AI creates new therapeutic proteins from scratch, an innovative and cost-effective technique
⇧ [VIDÉO] You may also like this partner content (post ad)
Proteins de novo Functional proteins with limited homology to natural proteins were designed using large learning models. But this technology is time-consuming and expensive. Recently, a small startup in California used artificial intelligence based on a text generation learning model, such as ChatGPT, to design new functional antibacterial proteins. This new way would allow the development of new drugs in a shorter period of time.
Directed evolution has been shown to be highly effective in finding variants of known proteins with improved properties. Indeed, remember that directed evolution is used in protein engineering and is used to mimic the process of natural selection to “direct” the evolution of proteins for a specific purpose, such as the development of sustainable treatments for as-yet-unknown diseases. to patent restrictions or, for example, to new enzymes that can break down non-recyclable plastics. This technique was awarded the Nobel Prize in Chemistry in 2018.

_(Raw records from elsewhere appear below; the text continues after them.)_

There are 4 ways to turn a row about zero (a turn may also mirror it). The second row of each pair is the first, turned, with some noise. The first 36 pairs use one turn. New pairs use 3 turns, one after the other, and a turn may come again.
Known pairs, each followed by its turns in order:
[ 12 -14  32  28  14  -2  36 -17]
[ -7  -6  27 -30   4  -4  27  39] | (1)

[ -9  -2 -13 -35  24 -23  -3 -30]
[ -4 -33 -37  -2  -1   4  28  17] | (2)

[-17  22  -6 -21  18   7  31  21]
[  1  -5 -24  36 -27   0 -13 -13] | (2)

[ 30  15   7 -28  -5  26 -14 -36]
[-17  57  -8  -3 -19   4   2 -16] | (0)

[-15 -17 -21  -7  16 -11   4  16]
[  4 -13 -21   3 -15  10   5  27] | (3)

[ 30   7  32 -23  25  25 -34 -14]
[ 15   0 -21  -9  14   0 -32 -54] | (3)

[ 15  13 -21 -31  26 -35 -15   4]
[ 30  26 -36  24 -13   7 -11   7] | (3)

[ 27   4 -25  19  34 -34 -17 -36]
[ 14  -8  -4  12  42 -10  54  18] | (2)

[ -4 -14  25  15  -5   5   6 -23]
[-12  -6  18  -8  11  30  -1   5] | (2)

[ -4  21  32  10 -13  -3  -2  -8]
[-12   4  19   9  12 -27 -12 -13] | (3)

[-23  18  28 -28   4   3  20 -14]
[-21 -10 -17   7 -33  33   2   0] | (2)

[  8  19  11 -24  33  25  17  -5]
[-13  26  -1  24 -23 -28 -18   7] | (0)

[ 12  -5 -26 -24 -17 -20 -23 -31]
[-11   0 -27 -27  12 -19  24  31] | (2)

[ 33  20 -25  22   7 -19 -13  26]
[-32 -22   7   7  32  -8   1 -33] | (1)

[-28  -2 -10 -35 -27 -35  12   9]
[-27  27 -17  13 -36 -17  11  28] | (3)

[-18  21  29  10 -26  24  -7  26]
[  1 -14  24  -2 -39  34  -2 -18] | (1)

[  8 -28 -19 -35 -31 -30  10 -17]
[ -6 -13 -47  -5  -1   9  36 -31] | (0)

[ -3 -17 -10 -32  22  10 -23 -12]
[-46   3  -5  -8 -17  -6   6  -3] | (0)

[ -4  29 -32  -2 -20   4 -26 -20]
[-29  14   0  -2  -7 -36  22  20] | (2)

[ 16 -16  25   0  27 -21 -17 -31]
[-34   8 -12   1  26   5 -29 -24] | (0)

[ 17 -31  26 -10  12 -16  -4  14]
[ 32  -8  -6 -25   9  24  -2 -13] | (2)

[-22  -7  11 -22  13 -22 -25 -30]
[ 13  21 -48  -3  -3   7  19   8] | (1)

[-23  -6  34  33  34 -16  28 -20]
[-27   5  -1 -36 -21 -11  38  38] | (1)

[ 30  28   1   8  24  -5 -18  30]
[-41 -22  -4   0  24  23  -6 -17] | (1)

[  9  27  26  22  17   0 -24 -19]
[ -7   6  30   5  -2  14  43 -10] | (2)

[ -6 -18 -15  10  19  18 -25 -22]
[ 20 -14 -19 -33  18   0   9  -2] | (3)

[ 16 -13   1 -33  -1   1 -10  11]
[-20  11 -20  -9   4 -16  19   7] | (0)

[ 17  16 -34  12 -20  15 -33  30]
[ 13  10  36 -38   3 -11  34   9] | (0)

[-28  10 -30 -19 -30 -28 -14 -15]
[  9 -23 -18 -37 -30  17  11 -22] | (0)

[10 25 16 27  1  8  1 -8]
[-13 -31  12   4  -7  10  18   9] | (1)

[-12 -34  -2 -18  11 -33 -31  23]
[-15  -5 -60  15   7   3   4  18] | (3)

[-27   4  20 -21  35   9 -13  11]
[-21  19 -27  -9 -20  28 -13  11] | (1)

[-10 -28  27 -26  -1  19  17 -19]
[-32  -3  -4 -36 -14   2 -28  -7] | (3)

[ 21 -14 -25  11  22 -11 -34 -36]
[ -8  10 -25  35  38 -11  28  10] | (1)

[-15 -16  -6  32 -23  34 -14 -12]
[ 0  3 32  4 -3 47 17  9] | (0)

[ 32 -18  23 -31  13 -24 -22  31]
[-17   8 -44  35   8  24 -22 -19] | (3)

New pairs. What belongs after each?
[-24 -17  27 -11  -5   0 -21   5]
[-25   0 -16 -34  -4   8   7  10] | (3) (0) (3)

However, designing proteins that are not identical to proteins in nature is extremely difficult. Until now, the field has relied on two traditional methods: expensive and time-consuming searches for proteins that exist in nature, or trying to make small changes to an existing protein in the hope of achieving the desired result.
Artificial intelligence can provide a smart way to take on this tedious task of protein design. A protein is nothing more and nothing less than an arrangement of amino acids connected by peptide bonds, these amino acids are like coordinated words in a sentence. ChatGPT has already demonstrated its effectiveness in successfully passing law and economics exams by consistently generating text.
Recently, based on this principle, Berkeley (California) startup Profluent, in collaboration with the University of California San Francisco (UCSF), used deep generative models to “teach the language of biology” to artificial intelligence and designed new functional functions. proteins. Empirical models are developed on large-scale data. Their work is published in the journal Nature Biotechnology.
ProGen, a revolution for biological engineering
Like language models for text, Profluent models are built on large-scale data, but instead of adjectives and nouns, they learn the “language of the genetic code.”
Experienced founder Ali Madani explained in his statement: As companies experiment with exciting new biotechnologies like genome editing with CRISPR, changing what nature gave us, we do something different. We use artificial intelligence and large language models to enable ChatGPT to learn the basic language of biology and design new proteins with the potential to treat disease. “.
To create their model, the scientists fed the amino acid sequences of 280 million different proteins of each species into a machine learning model and allowed it to integrate the information over several weeks. Next, they refined the model by priming it with 56,000 sequences from five lysozyme families, along with contextual information about these proteins.
The model quickly generated a million sequences, and the research team selected 100 to test based on natural protein sequences as well as the natural “grammar” and “semantics” of amino acids underlying the AI-generated proteins.
From this first batch of 100 proteins, the team made five artificial proteins to test in cells and compared their activity to an enzyme found in egg whites known as hen egg white lysozyme (HEWL). Similar lysozymes are found in human tears, saliva and milk, where they fight bacteria and fungi.
In particular, two of the artificial enzymes were able to cleave bacterial cell walls with comparable activity to HEWL, but their sequences were about 18% identical to each other. The two sequences were approximately 90% and 70% identical, respectively, to any known protein.
A single mutation in a natural protein can prevent it from working. But the team found that the AI-created enzymes showed activity despite only 31.4% similarity between their sequence and that of a known natural protein.
Considering that AI was able to learn how enzymes should be designed just by studying raw sequence data. The atomic structures of the artificial proteins, as measured by X-ray crystallography, appeared “correct,” even though the sequences were unlike anything known.
Use of ProGen for drug production
You should know that Salesforce Research developed ProGen in 2020 based on a type of natural language programming that its researchers originally developed to generate English text. They knew from their previous work that an AI system could learn the grammar and meaning of words on its own, as well as other basic rules for well-written writing.
Nikhil Naik, PhD, director of artificial intelligence research at Salesforce Research and lead author of the study, said in a statement from UCSF: When you train sequence-based models with lots of data, they are really strong at learning structure and rules. They learn which words can go together “.
The design options with proteins are almost endless. Lysozymes are small like proteins, containing up to 300 amino acids. However, there are 20,300 possible combinations with only 20 possible amino acids, and for lysozymes this number is enormous.
Given the unlimited possibilities for the authors, it is remarkable that the model can generate working enzymes so easily. Ali Madani concludes: This is a versatile new tool available to protein engineers, and we look forward to seeing therapeutic applications. “.